イエスなら、コイツを倒さないといけないし、
ノーなら戦闘を回避したい。

俺は死ぬわけにはいかないし、
当然、JJや、ナターシャさん、リーヴェ、レグナくんを死なせるわけにはいかない。
ラウザは自分でなんとかするだろ多分。

「あら、トロンコロンの住人だったの?そのとおりよ。」

「うわーマジで?」

面倒そうな声を出したのはリーヴェだ。

「勇者ぽこさん、魔族狩りが逃がしてしまったのは、コイツだ。傲慢のサキ。
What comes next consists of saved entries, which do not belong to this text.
Rows are points. Each copy is the shape, with its points in the same order, stretched, turned, moved and blurred by noise. Is it also mirrored, or only turned?

Shape (5 x 2)
[[ -3 -35]
 [-29  -1]
 [-22  -8]
 [  9  91]
 [-26 -15]]
Copy 1 (5 x 2)
[[ 15 -27]
 [ 39   8]
 [ 32  -1]
 [  1  90]
 [ 36  -8]]
Copy 1 is: mirrored
Copy 2 (5 x 2)
[[ -1  47]
 [-47  20]
 [-33  28]
 [-33 -97]
 [-35  30]]
Copy 2 is: mirrored

Shape (7 x 3)
[[ 29 -84  63]
 [ 26  51 -38]
 [ 19   6 -14]
 [-13  37  -4]
 [-31  24  50]
 [ -8  42 -30]
 [ -2 -35 -14]]
Copy 1 (7 x 3)
[[-84  32  34]
 [ 51  13  -6]
 [ 25   5  -9]
 [ 39 -36   4]
 [ 18 -60  39]
 [ 44 -20 -14]
 [-11  15 -23]]
Copy 1 is: mirrored
Copy 2 (7 x 3)
[[  47 -111   38]
 [  19   51   -9]
 [  20   11   -8]
 [ -15   21   -1]
 [ -37  -20   33]
 [  -4   38  -18]
 [  18  -33  -26]]
Copy 2 is: only turned
Copy 3 (7 x 3)
[[-40 -15  97]
 [-20  21 -43]
 [-19   4  -4]
 [ 11  25 -12]
 [ 26  46  35]
 [  8  14 -33]
 [ -5 -29  15]]
Copy 3 is: mirrored
Copy 4 (7 x 3)
[[121   9  65]
 [-29   8 -83]
 [ 13   6 -35]
 [-38  15  -9]
 [-25  54  47]
 [-43  -4 -42]
 [ 44 -26  -2]]
Copy 4 is: only turned

Shape (8 x 4)
[[ 19 -30 -50 -22]
 [-24  74  58  -8]
 [ 39  -8 -18   2]
 [-17 -30  26  10]
 [ 20  -8   7  32]
 [ 20  29  32 -69]
 [ 27 -39 -47  32]
 [-27  65 -18 -43]]
Copy 1 (8 x 4)
[[-35 -41 -37  -4]
 [ 13  69  64 -76]
 [  5 -23  -2   5]
 [  8  40 -38  -9]
 [ 17  19   2  19]
 [ 15 -18  20 -99]
 [-15 -16 -31  54]
 [-53  15  47 -75]]
Copy 1 is: mirrored
Copy 2 (8 x 4)
[[ -2  54 -38 -61]
 [ 62 -52  36  61]
 [  6  56 -31 -14]
 [-37   5   1  21]
 [-14  30 -30  26]
 [ 49  20  49  -7]
 [-29  57 -70 -22]
 [ 87 -40   7 -25]]
Copy 2 is: mirrored

Shape (12 x 8)
[[ -31   28   23   19   -3   28  -97   40]
 [ -49  -70   31   26  -16   22   33    7]
 [ -15  -17    6  -69    9  -17    2  -14]
 [ -45  -90  -10  -30   21  -13   24   -6]
 [ -16   70   15   -3  -86   -6   13  -11]
 [  -5   27   68   96   32  -18   43  -71]
 [ -38    8  -28    3    0   -2  -22  -48]
 [  -2   66   32   23  -28    9  -15 -100]
 [ -21    7   17  -42   25   62  -32  -18]
 [ -31   92   -8   11   -8   14   11  -30]
 [  20  -23  -22   -8   12   25  -29   12]
 [ -60  -88   47    0   34    7  -26   57]]
Copy 1 (12 x 8)
[[  30  -54   -1  -26    4   51  -33   21]
 [  68   12    7   40  -32   28   31  -51]
 [ -19  -40  -33   29  -14  -35   14  -36]
 [  24  -25  -38   72  -16    5   39  -58]
 [ -28   18   36   -6  -33  -24  -43    9]
 [  75   64   37    8   60  -24  -45 -100]
 [ -26  -11  -12   36   17   25  -26  -50]
 [ -25   33   -3  -21   13   -9  -66  -75]
 [ -14  -44  -30  -26    1   24   23  -40]
 [ -40    3   43   -8   35   -6  -35  -25]
 [  18  -16  -44    8    8   23   16   12]
 [  93  -57  -14   32  -20   29   38  -26]]
Copy 1 is: only turned
Copy 2 (12 x 8)
[[  0  23  92  -5  42  38 -53 -22]
 [-42 -66  16  42 -62  35  23  -9]
 [ 15 -29 -11 -36  -4   1  10   1]
 [-41 -87 -20   4 -34  -4  -1  21]
 [ 23  76  44  -8   0   4  74 -56]
 [ 72 -48  61  92 -86 -17  31  -1]
 [  6 -19  26  21  36 -27   5 -32]
 [ 80  14  40  29  14  -9  30 -84]
 [ 28 -36  23  -6  58  50  -9 -23]
 [ 45  29  56  18  47  -7  64 -15]
 [  0  -3  -7  24  30  15 -37   9]
 [-51 -90  49   5 -53  46 -42  33]]
Copy 2 is: only turned

Shape (14 x 9)
[[-40  35 -15  38   7  31 -19  58 -43]
 [ -4  24  40  50 -27  46  13   2  35]
 [-54 -39  56  18 -28  22 -34  51  20]
 [-16 -21 -40  13   4 -37 -13  10  41]
 [-46 -56  -3  47 -27  42  53  15 -23]
 [  2   8 -35  -2  44  32  12 -20  33]
 [  7  15  -7   3  12  33 -29 -35  40]
 [ 16 -57  35  30  20 -26  35 -26  -7]
 [  4 -10 -22  39 -21  12  27   3 -39]
 [-28 -29 -31 -10   8 -23 -39 -32   1]
 [ 10 -37  54   4 -26  43  62  42 -61]
 [-38  12  -3 -21 -12 -50 -17  51 -18]
 [ 27  33 -30 -11  59 -31 -22  -2 -11]
 [ 19 -55  -8  43 -35 -13  -3  58  16]]
Copy 1 (14 x 9)
[[-36  35 -28  -7   9   2  14 -38 -45]
 [  6  39  -2 -27  12  -2  -1  38  26]
 [ 29  21 -76   8  39 -29  -3  40 -20]
 [ -8   2 -21  38   1 -49 -11 -28  25]
 [-58   9 -76 -21 -15 -20  37  47  -8]
 [-48  -4  -7   5   6  13 -30 -36  43]
 [  4   5   4  -1  -3   5 -48 -12  31]
 [ -7 -26 -31  43 -10   0  40  44  31]
 [-23   5 -30 -20 -37 -15  36   5  -2]
 [ -5 -31 -26  28 -16 -36 -35 -13  -5]
 [ -3 -15 -78 -44   3  13  75  47   1]
 [ 12 -17 -25  13  28 -56  17 -27 -26]
 [ -9 -18  16  38   1  13  -4 -73  15]
 [ 25  31 -66  17 -18 -34  42   7  32]]
Copy 1 is: only turned
Copy 2 (14 x 9)
[[-62 -65  16  10  18  33  43  41  29]
 [ 16 -30  10  -9 -23  54 -30  27  -3]
 [-26 -52  90  39 -11  58 -13 -50  48]
 [ 38 -35   0 -21  13 -19  43 -39   9]
 [-19   2  93 -13 -33  57  56  24  11]
 [ 45 -50  -1 -13  39   1   6   5 -42]
 [ 28 -64 -11   1   3  16 -16 -18 -52]
 [ 37  12  64  39 -46 -18  26   1 -26]
 [-36 -10  20 -18 -34  -4  50  27 -13]
 [ -2 -34   3  27  -4  -5  60 -59 -32]
 [-84  18 121   5 -10  12 -10  21  -9]
 [-56 -17  17  13  38 -12  29 -43  29]
 [  5 -57 -30  19  40 -65  25  -4 -41]
 [  3 -46  57 -33 -31 -12  17 -28  31]]
Copy 2 is: only turned
Copy 3 (14 x 9)
[[   9   21    2   12    2  -46   -5   90  -26]
 [ -44   19    0   47    4  -30  -19    7  -11]
 [   6   22   38   82   12   14  -40   23   12]
 [   3  -23  -36   20   36   31   23   10   43]
 [  -3   -8  -41   71   21   18   17   48  -59]
 [ -31  -10  -36   -9  -23   26   49   28   14]
 [ -21   20  -29  -11  -25    8    9   10   30]
 [ -29  -21  -31   11   55   54  -13  -25  -27]
 [   5  -13  -47   14   21  -21    4   29  -44]
 [  25   19  -44  -12   22   39   22   10   27]
 [  -2  -33   21   37    5    2    0   19 -108]
 [  41    1   24    8   47   -6   19   27   -3]
 [  -3  -12  -17  -65   19   -1   28   21   18]
 [   3  -53  -19   59   33    4  -41   23   -5]]
Copy 3 is: mirrored
Copy 4 (14 x 9)
[[-17  18 -21 -34 -40  29  66  25  -4]
 [ 35   1  60 -42 -39  -9 -11  55  23]
 [-70  -6  58 -54 -32 -24  21  28   2]
 [-15 -15 -50 -38  35 -19  -8  24  10]
 [  7  -4  46 -38  -8 -10  11 -43  68]
 [ 44 -42 -15 -28  47  33  -9  31  -3]
 [ 26 -13  28 -26  41  21 -14  57  -7]
 [-13 -28  21  32  -3 -14 -31  13  61]
 [ 16  26   0  -5 -15   4   4 -17  45]
 [-30  -6 -10  -6  67  -7   8  16   5]
 [ -2  12  49  10 -80   2   3 -62  21]
 [-42   9 -50 -14 -28 -42  50  -4 -41]
 [ -2 -12 -72  20  15  32   6  46 -31]
 [-41  21 -18 -43 -29 -10 -34  -1  43]]
Copy 4 is: only turned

アーヤ陛下の勅命を受けたイブナクから連絡を受けて、追ってた。」

えっ…。

傲慢?

傲慢って、七罪の…?

「相手が悪すぎるだろ…。」

その瞬間、俺は絶望した。

「詰んだ…。」

リーヴェも、似たり寄ったりの表情。

「イルルがいれば…。」

ラウザが、今更ながらに、イルルを置いてきたことを悔しがる。

いや、相手がわかってたなら
なんで置いてきたんだよ。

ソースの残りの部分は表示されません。